Alas, lockdown was starting at 6 pm and we had to get back in time to collect the dress, long pants and shorts I was having made by the local dressmaker from fabric I had picked up at the market for less than 10 Australia dollars.
Adalet, the dressmaker, had rustled these up in just a couple of days and we were anxious to pay for them before lockdown as she wouldn’t be earning much, if anything, during the 17 days when everyone was having to stay home.
The journey back to Finike was once again gorgeous with calm seas, no wind and no swell.
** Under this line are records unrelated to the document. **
Each new row is followed by what is left after taking away its nearest point in the smallest flat space through zero that holds the last named rows.
In the rows, 128 means zero.

j_863 (4 x 13):
[[124 146 120 101 174  89 155 168  94  96 108 119 188]
 [151  86 152 167 108  81 144 168  61 128 121 126 115]
 [125 128  82 166 122 116 151 130 121  87 126 122 152]
 [148 145 147 163 114 136 118 157  88 130  97 123 140]]
New rows:
[124 190 123  90 183 149 148 160 147 144  97 132 119] : [131 148 111 134 149 132 159 153 136 140 115 135  86]
[133 155 126 129 135 130 143 114 104 151 144 159 152] : [133 146 124 134 129 128 144 109 107 152 150 160 143]
[141 109 132 127 110 129 131 137  80 104 116 127 131] : [131 117 126 108 116 144 125 118 109 109 125 129 128]
[136 161 149 100 173 175 139 180 140 107  66 138 121] : [133 115 129 125 148 155 154 161 148 101  96 142  87]
[132 125 132 152 111 117  98 124 127 130 132 142 125] : [126 130 129 133 127 111 103 126 131 125 133 141 137]
[128  82 129 132 129 139 104 159 127 127  66 135 128] : [119  80 114 121 135 140 108 145 146 121  77 136 128]

j_804 (4 x 13):
[[113 118 186 146 102 158 156 112 160 125 120  86 146]
 [143 131 136 115  93 111 150 131 177 140 122 155 105]
 [105 123  70 162 125 145 171  83 136 127 111 132  90]
 [135 117 130 104  99 126 120 127 124 125 105  90 135]]
New rows:
[ 93 115 165  86 109 138 104 167 141 163 120 146 136] : [ 77 113 130 108 123 150 116 145 127 159 116 145 123]
[115 110 126 125 122 128 115 110 166  78  92 118 112] : [117 117 132 127 144 124 102 123 155  78 108 135 119]
[140  92 164 148 113  94 126 137 134 119 149  75 156] : [139  98 122 156 126  85 134 130 132 123 153 109 131]

j_808 (4 x 13):
[[134  87 156 105 158 159 120 107 132  73 119  80 112]
 [124 125 104 144 163 166 128 129  85 140 150 132 126]
 [135  76 126 130 162 131  99 145 136  85  69 132 114]
 [154 115 131 119 126 133 112 110 101 128 102  75 122]]
New rows:
[132 126 124 135 134 122 129 137 119 172  75 136 103] : [119 130 143 123 138 137 146 125 134 154 109 130 102]
[121 104 122 138 124 128 100 109 130 109 130 121 127] : [118 117 118 141 116 123 106 110 130 122 140 129 131]
[ 99 132 103 109 132 142 105 131 115 144 157 144  99] : [107 126 114 100 119 127  99 128 128 136 137 130  97]
[ 66 130  66 136 133 142 132 132 119 107 120 128 108] : [ 75 138  80 124 109 127 134 121 129 109 116 106 110]
[129 114 138 138 168 130 115 109 150 120 123 190 132] : [146 129 143 129 145 125 116  89 133 139 126 151 135]

j_682 (4 x 13):
[[113  72 149 149 176 115 159 109 141 114  86 157 149]
 [ 70 125 143 104 144 133 119 162  96 137 125 183 136]
 [140  94 127 131 157 162 110 178 143 120 125 142 146]
 [101 121 119 151 131  88 112 117 141 133 133 111 129]]
New rows:
[ 93 123 115  96 180 174 138 126 133 120 143 113 190] : [ 98 142 109  99 161 158 141 102 133 124 150  93 179]
[133 124 124 112 153 138  94 115 121 152 190  93 127] : [130 113 139 108 165 140 119  99 114 147 170 113 131]
[124 140 171 115 126 157 142 144 117 121  66 136 111] : [118 142 155 134 120 133 117 145 134 126  81 107 109]
[162 133 103  66 123 149 125  97 134 107 133 153 129] : [134 119  97  85 134 121 107 101 145 111 136 148 135]
[130  75 126 144 137 103 142  90 130 129  97  75 111] : [121  98 127 113 125 134 125 130 105 137 114  98 108]
[113 121 131 117 118 158 119 112  87 123 121 179 120] : [129 113 116 142 117 143 105 106 114 121 129 144 120]

j_400 (4 x 13):
[[107 177 150  88  98 180  72  83  90 111 123 111 106]
 [ 92 120  77 151 169 130 158 115 100 158 118 158  90]
 [144 130  70 125  95 116 148 145  98 131 158  71 129]
 [ 91 126 133 105 131 113 106 114 117 133 143 113 126]]
New rows:
[150 124 130 114  71 136 144  71 137 105 149  93 108] : [134 105 134 129 104 122 157  72 151 118 140 125 105]
[154 125  91 178 129 139 116 169 140 107 129 159  66] : [128 122 116 149 122 120  85 161 143 103 146 138  78]
[122 131 115 113 117 131 137 103 160 106  66 170 142] : [115 127  96 102 105 114 137 108 148 109  87 139 146]
[145 136 148  66  95 116 103  86 102  96 115  89 104] : [152 111 132 100 129 100 142 104 121 112 103 124 102]
[119 108 123 127  81 125 133 124 126 147 138 139 139] : [118 110 128 130  86 132 132 120 127 147 131 150 135]

j_447 (4 x 13):
[[208 159 161 128 100 188 137 126 136 123 132 144 146]
 [168 137 158 142 155 145 129 105 106  98 123 149 123]
 [150 106  81 155  91 158 137 148 163 133 133 129 147]
 [114 107 132  43 144 174 167 144 139 155 108  84 119]]
New rows:
[140 166 149  99 103 117 119 178 148 143 106  98 122] : [143 139 130 133 134 114 120 164 138 113 100 112 115]
[ 96 123 129 119 139 118 127 135 141 148 119 185 111] : [115 125 132 120 134 135 132 136 145 146 119 188 115]
[ 99 155 102 114 115 109  93 165 145 110 122 161  97] : [122 149 110 106 129 137 106 160 142 100 115 162  95]
[123 180 129 152 145 129 110 152  92  97 144 160 136] : [111 159 109 126 143 148 128 166 107 111 137 139 136]

j_929 (4 x 13):
[[122 108 140 136 136 140 141 123 139 166 135  75 101]
 [138 120 134 124 156 118 168 119 150 136 132 101 121]
 [161 116 172 163 138 135 117  68 119 149 125 119  95]
 [130 138 145 170 144 117 138 138 105 146 109 129 124]]
New rows:
[147 118  68 136 128 127 139 147 175 122 150  71 158] : [162 128  89 169 122 127 111 127 146 120 136 102 154]
[136 102 100 135 127 155 127 149 130 136 113 190 109] : [139  95 105 133 137 155 141 142 141 145 117 171 101]
[132 140 136 128 104 144 123 133  71 130 120 101 133] : [142 139 132 111 116 136 142 123  88 116 126 102 139]
[ 91 151 147 102 124 117 102 138 128 117 126 139 132] : [100 146 159 110 138 114 117 125 133 126 125 126 123]
[136 107 130  87  88 148 111 187 128 119 139 166  66] : [154 111 148 108 119 131 143 174 129 124 130 163  62]

j_448 (4 x 13):
[[159 147 123  88 101 217 156 109 112 195 157 158 129]
 [ 88  60  89 125  58 199 101 123 129 141  81 130 152]
 [128 149  97  97  88 189 116 130 135 166 158 106 115]
 [ 77 126 132  99  89 179 118  97  95 135 159 108 172]]
New rows:
[140 157 157 145 148 139 117 124 139 101  93 131 124] : [132 158 150 136 134 157 112 121 137 108 101 124 127]
[131 139 113 120  91 108 119 124 104 160  66 129 124] : [129 158 125 115 103  96 123 119  97 156  87 122 127]
[116 148 121 128 129 100 103 110 141 116  78 132 173] : [134 167 117 116 127 118 110 111 143 137  94 134 161]
[127 125 132 117 126  94  67 166  94 116 124 131  88] : [131 123 142 107 122 119  82 152  79 132 128 150 101]

j_568 (4 x 13):
[[ 69 156 131 155 141 139 152 127  91  99 113 177 111]
 [128 127 100 178 146 118 188 145 128 167 124 211  83]
 [116 151 149 167 121 147 146  73 108 130  64 142  96]
 [169 119 123 124 105 116 152 142  96 100  72 165 107]]
New rows:
[133 148 114 120 136 147 126 122 166 149 159 148 143] : [139 151 121 113 124 148 126 118 146 124 130 151 141]
[125 143 141 152 100 111 163 110 156 109 122 151  96] : [125 138 141 132 100 109 145 121 163 102 143 129 115]
[106 142 142 137 134 155 144 144 108  94 137 148 175] : [142 130 140 142 128 151 146 131 130 126 129 135 167]
[134 102 147 126 152 132 118 126  95 122 145  98 117] : [136 102 143 135 154 130 129 128  94 129 141 112 108]
[103 132 144 145 158 129 126 127 161 130 186 128 162] : [140 126 148 141 136 124 136 121 141 112 134 139 148]
[120 140 116 138 108 107  73 110 115 105 158  76 152] : [133 136 102 161 110 100 106 118 110 121 142 121 126]

j_835 (4 x 13):
[[105 134 118 122 113 125 114 141  91 156  75 135  98]
 [160 134  96  98 185 134 124 190  90 108 131  75 159]
 [131 158 108 134 118 130 157  71 117 128 106  90  91]
 [140 183 165  70 165 143 110  88 157 114 112 162 122]]
New rows:
[137  86  86  86 129 158 169  96 159 170 120 170 167] : [138  87  74  85 132 158 170 105 143 172 111 156 164]
[113 119 109 136 153 155 107  89 170  89  98 133 149] : [106 105  98 145 145 151 105 111 152  98  90 127 148]
[140  99 127 165 116 161  93  87 104 145 111 135 162] : [149 109 127 151 133 165  91  89 103 138 111 129 167]
[159  91 108 149 139 121 110  89 128  87  93 130 160] : [152  91 111 145 136 121 102  95 123  94  82 140 156]
[100 147  96 107 114 103 112 116 164 119  88 139 154] : [106 136  87 117 115 101 119 124 163 114 102 125 163]

j_681 (4 x 13):
[[151  82 141 121 146  96 134 132 153 121 140 118 135]
 [140 169 132 125  97 124 101  84  99 126 120 134 134]
 [203 122 125 105  98 124  97 144 143 128 143 149 130]
 [130 113 178 132 105  94 129  97  83 164 132 137 138]]
New rows:
[161 157 102 160  86 151 102 107 167 151  99 115 127] : [137 123 122 169 106 135 127 114 165 164 102 107 129]
[128  87 160  99  89 151 133 170  95 105 147 169  86] : [110 103 147 102 108 138 128 130 106  71 136 144  92]
[141 111 114 104 119  98 163  91 165 116 156 158 146] : [118 131 109 111 112 123 169 103 148 130 150 167 139]

j_283 (4 x 13):
[[ 86  79 178 148 155 167  83 159 161 116 139 183 119]
 [121  83 162 143 154 156  84  94 156  99 165 132 136]
 [ 86 161 118 136 146 156 127 144 146 160 111 161 112]
 [150 126 155 126 140 152 123  93 135  84 113 166 135]]
New rows:
[134 137 143 163 158 162  98 121 129 136 119 135 129] : [149 135 135 156 140 138 112 136 112 138 116 118 131]
[159 148 127 112 173 135 120 106 150 125 137 121  77] : [158 133 132 110 161 120 124 139 141 128 134 121  75]
[132 177 152 126  66 139 130 122 137  89 139 130 115] : [115 166 150 132  69 138 120 134 143 103 153 120 112]
[119 119 133 114 130 122 115 144 143 126 136 121  98] : [130 132 129 110 129 123 123 130 140 120 128 123 100]

j_877 (4 x 13):
[[165 170 104 104 153 128 150 126 135 137 167 140  90]
 [102 109  84 114 123 183 147 120 166 128 205 152 104]
 [163 122 151 127 177 133 129 130 116  87 121 125 166]
 [164 165 106 134 106 115 130 108 118 111  91 126 182]]
New rows:
[153 121 145 120 129 132  66 124 124 122 121 114 125] : [150 126 128 117 119 140  71 119 132 127 135 120 119]
[129 112 150 131 140 121 161 130 112  77 159 174 126] : [120 126 143 136 108 103 156 127 108  98 138 170 120]
[106 129 128 123  80 150 153 131 133  99  95 165 154] : [119 137 146 112 113 138 157 144 127 107 107 163 119]
[105 135 152 180 144 150 119 139  69 125 170 118 135] : [114 157 134 178 127 144 123 131  70 133 166 120 136]
[124 111 131 119 158 133  93 143 114 108 126 159 152] : [121 130 115 116 136 123  96 140 117 129 126 161 133]

j_531 (4 x 13):
[[ 97 143 146 169 125 104 108 144 136 133 167 173 148]
 [ 78 117 128 160 103 115 127 122 153 136 143 156 141]
 [156 139 138 104 129 137 110 143 143 150 152 113 196]
 [125 112  97 101 165 166 164 168 161 112 148 109 148]]
New rows:
[135 154  80 147 135 113 130  96 158 109 115 113 157] : [140 162  85 153 143 108 126 100 147 104 117 120 146]
[114  58 103 131  88 102  91 120 138  85  90 133 152] : [139  78 110 127 122 104  86 147 122  74 107 137 150]
[129 135 127 117 154 141 140 164 138 161 133 144 152] : [125 131 129 124 137 131 138 140 125 162 110 144 126]
[ 73 101 145 139 119 123 106 137 160 136 118 161  90] : [119 113 150 107 135 135  98 145 148 140 116 135 108]

j_617 (4 x 13):
[[ 80 105 108 101 121 156 120 149 118 157 124 116 134]
 [127 168 100  39 170 160 128 107 128 101 115 145 132]
 [ 97 119 144  46 126  87 126  50  87 109 123  84  94]
 [177 127 144  75 177  76 114 140  97 153 116 120 125]]
New rows:
[118 108 117 142 104 111 138 110 130 133  88 137 130] : [129 117 112 130 118 115 137 117 132 133  85 145 135]
[134 109 141 128 130 112 134 128 127 129 111 123 123] : [128 116 132 127 130 129 136 129 134 123 111 130 127]
[130 165 107 132  84 135 134 127 141 137 163 111 126] : [142 163 110 117  98 122 129 134 132 148 159 108 126]
[135 125 112 128 111 131 116 152 136 134 119 135 160] : [135 127 120 121 107 118 118 128 131 122 120 127 151]
[131 136 102 124 127 166 131 129  99  84 141 158 127] : [136 115 117 132 124 137 125 137  84 105 142 143 122]

j_327 (4 x 13):
[[ 83 151  78 131 108 133 106  96 159 141 158 139 140]
 [119  97  85 152 146  71 122  65 126 106 173  95 154]
 [126 120  93 164 100 113  81 104 139 173 131  75 128]
 [109  84  99 151  95 115 135 147 138 155 158 130 167]]
New rows:
[ 95  67  75 111  89 136 139  66 118 156 168 120 168] : [128  97 126  89 110 162 142  86 101 144 121 122 129]
[137 132 108 148 128 107 105 123 101 114 114 137  91] : [128 125 106 145 120 113 116 138 105 116 121 154 102]
[188 129 139 151 115 106 142 159 110  96 116  79 108] : [148 152 110 140 102 122 141 150 135  97 139 113 119]
[132 130 119 108 115 106 117 158 148 133 138 126 145] : [138 138 125 104 126 104 115 148 144 123 133 121 136]
[124 108 108 122 166 134 109 103 162 121 153 116 121] : [133 103 126 119 157 148 117 133 158 131 139 123 119]
[135 130 103 129 143 152 121 119 129 153 121  96 190] : [139 139 117 117 155 158 132 124 124 138 114 109 184]

j_188 (4 x 13):
[[ 66 129 114 102 139 172 150 129  60 139  99 135  72]
 [107 150 159 155 137 123  95 104 103 103 118 146 132]
 [145  77 143 137  99 147  76 164 113 165 123 182 112]
 [ 79 207 121 111  82 157 104 124  96 129 151 126 136]]
New rows:
[129  87  79 130 142 122 146 128 101  99 115  99 100] : [134 112  90 140 114 119 110 129 108  99 133 110 123]
[133 146 167 151 119 129 115 117  82 152 154 138 144] : [143 129 150 138 132 125 148 121  96 156 151 120 138]
[180 107 186 173 136 119 146 105 123 159 113 133 176] : [148 134 163 144 120 145 164 111 101 171 118 121 161]

j_204 (4 x 13):
[[ 50 198 120 131 129 132 101 101 165 142 124 188 105]
 [ 87 160 146 151 160 185 121 158  65 130 140 209 131]
 [131 210 135 102 121 126  53 118 103 159 149 187 114]
 [119 159 124  65 144 123  81 118 117 128 124 197 131]]
New rows:
[114 154 109 111 124 122 131 103 136 122 106 144 109] : [135 139 116 126 124 131 141 117 114 121 113 128 114]
[113 166 129 152 125 122 117 147 128 125 129 127 117] : [126 139 125 130 132 116 125 149 128 113 121 123 127]
[147 139 126 182 132 129 116 173 153 132  66 120  66] : [156 129 124 148 143 125 107 174 144 123  60 139  75]
[142 152 138 163 140 156 140 127  74 120  98 122 117] : [138 148 126 132 136 132 134 107 108 115  85 118 116]
[139 142 126 168 157 132 123 156 176 113 190 140 181] : [146 137 122 148 158 123 117 151 181 110 186 142 184]

j_276 (4 x 13):
[[118  92 116  39 114 141 128 175 150 122 125  92  82]
 [123 156 134  92 118 109  72 131 124 119  99 121  85]
 [111 211 101  90 140 119 133 185 140 106 134 102 109]
 [118 201 147 149 115 127 133 167 107 104  92 151  76]]
New rows:
[152 106 144 120 139  96 124 136 183 135 137 136 126] : [151 124 148 134 138  96 130 142 177 130 131 144 121]
[190 134 112 169 173 140 119 150 143 122 122 123  75] : [192 118 106 160 177 138 114 140 149 128 131 115  87]
[132 131 164 149 151 139 149 132 126 126 126 134 115] : [132 129 154 127 156 131 130 126 134 129 132 120 120]
[116 172 190 107 101 115 132 136 115 106 123 121 114] : [121 139 181 109 109 118 141 118 124 118 144 114 145]
[129 129 139 125 116 183 164 143 124 135 123 131 112] : [132 142 131 121 126 163 126 116 126 140 127 124 129]

j_305 (4 x 13):
[[ 83 148 162 113 114 103  67 134 146 135 125 160 124]
 [109 163 118 119 142 144 152 119  72 119 144 124 198]
 [167 137 118 105  88 131 157 156 109 173 148 105 151]
 [110 104 105 123 120 163 127 127 166 109 171 134 112]]
New rows:
[133 120 135  65  92 160 119 115 102 153 177 184 133] : [151 108 140  95 127 145 128  96  96 135 133 178 110]
[115 134 117 118 170 129 126 115 153  94 138 153  95] : [138 148 121 105 149 119 137 131 132 125 137 141 113]
[146 136 116 156  72 138 136 157 151 113 135 175 128] : [143 144 120 166  92 131 140 146 132 103 117 175 138]

j_517 (4 x 13):
[[143  79 139 128 109 170 147 160 106 107 179 164 113]
 [116 134 177 164 145 122 154 119 123 117  96 134 111]
 [166 143 151 116 139 146 111 149 138 158 108 107 107]
 [110 102 166 115 107 122  98 124 131 122 146 149 133]]
New rows:
[ 87 129 113 105 118  99 156 150 106 113 130 144 128] : [107 137 129  97 123 108 144 161 112 130 118 133 116]
[170 133 133  98 158 132  93 170 109 153 131 147  94] : [130 134 120 119 158 104 112 141 104 128 128 158 112]
[ 96 149 146  86 153 149  86  87 134 136 151 142  92] : [102 153 125 103 163 159 119  92 124 127 150 142  87]

j_120 (4 x 13):
[[127 152 134 133 110 140 104 136 105 145  68 104  85]
 [162  94 114 129 117 130 162 151  77 145 107 108 147]
 [137 105 106 155 107  81 112 141 112 149  94 197 122]
 [100 165  66 109 119 175 159 129 114 120  82 114 118]]
New rows:
[ 95 112 129 190 145 148 119 160 112 119  77 135 158] : [ 92 114 144 185 156 152 118 152 128 110 103 125 164]
[143 138 110 116 113 171 132 108 137 132 105  73  84] : [151 110 110 129 116 134 129 108 149 133 133 121 105]
[ 55 175 119 103 161 136 139 158  94 118 134 140 106] : [ 82 143 145 114 160 112 135 167  81 130 147 140 117]

j_199 (4 x 13):
[[ 89 138 121 163 121  94 190 152 138 131 200 167 141]
 [ 78  99  73  87 125  77  94 102  80 131  91 161 129]
 [110 136 135 156 121 115 132 123  57 130  88  83 148]
 [116  88 176 156 130 157  86 114 108 101 115 123 104]]
New rows:
[152  88 136  92 147 126 114 124 132  91 123 166 153] : [153 108 141 113 143 122 141 134 117  97 126 144 168]
[132 155 151  95  96 150  95 119 158 109 117  86 125] : [100 151 140 108  91 124 114 123 143 109 138 107 131]
[154 103 139 164  98 100 170 163 166 164 100 158 123] : [151  92 139 157  99 102 148 152 150 160  77 152 119]

j_90 (4 x 13):
[[ 87 133 107 147 131 178 127 154  74 107  87 122 141]
 [171 156 109 112  87  92 109 140 132 160 128 138 164]
 [ 92 154 113  44 139 163 118 163 102 136  91 118 159]
 [108 113 187 149 141 170 108 142  88 112  93 103 152]]
New rows:
[145 118 161 111 107  95 130 116 148 148 124 125 158] : [115 116 130 126 117 118 146 119 132 130 116 129 141]
[111 118 138 140 156  92 158 130 133 142 154 169 125] : [108 126 141 135 149 103 147 144 114 144 136 164 145]
[147 123  94 167 168 150 146 135 168 171 161 170 108] : [144 128 124 148 168 166 127 152 148 176 137 156 138]

j_654 (4 x 13):
[[173  96 129 178 126 129 162 161 117 119 113 115 157]
 [162 130 118 169  97 151 133 119  92 133 119 140 125]
 [134 119 143 192 156 126  77 127 159 173 159 142  56]
 [163  80 133 144 116 172 126  97 162 128 123 113 100]]
New rows:
[108 127 138 119 158 129 138  66 126 108 163 137 123] : [123 123 137 144 159 122 150  85 113 107 159 136 136]
[125 160 150 116 117 122 105 154 110 190 145  72 155] : [138 143 150 115 108 141 109 140 120 185 140  65 150]
[125 131 111 126 165 157 136  80 142 132 149 129 129] : [128 138 110 139 168 143 146 100 127 131 147 131 145]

The peak of the majestic Mt Olympos was still visible but the lower slopes were encased in a circle of low thick cloud – very atmospheric and a sight that will remain in our memories.
We arrived in good time to go to the dressmakers and stock up on wine (supermarkets are not allowed to sell alcohol during lockdowns) and be back in time for “pre-lockdown drinks” on C-arm with some of our yachting compatriots.
It was so great to get away – even though it was only for two days – as we felt thoroughly rejuvenated and ready to face lockdown with reasonable equanimity.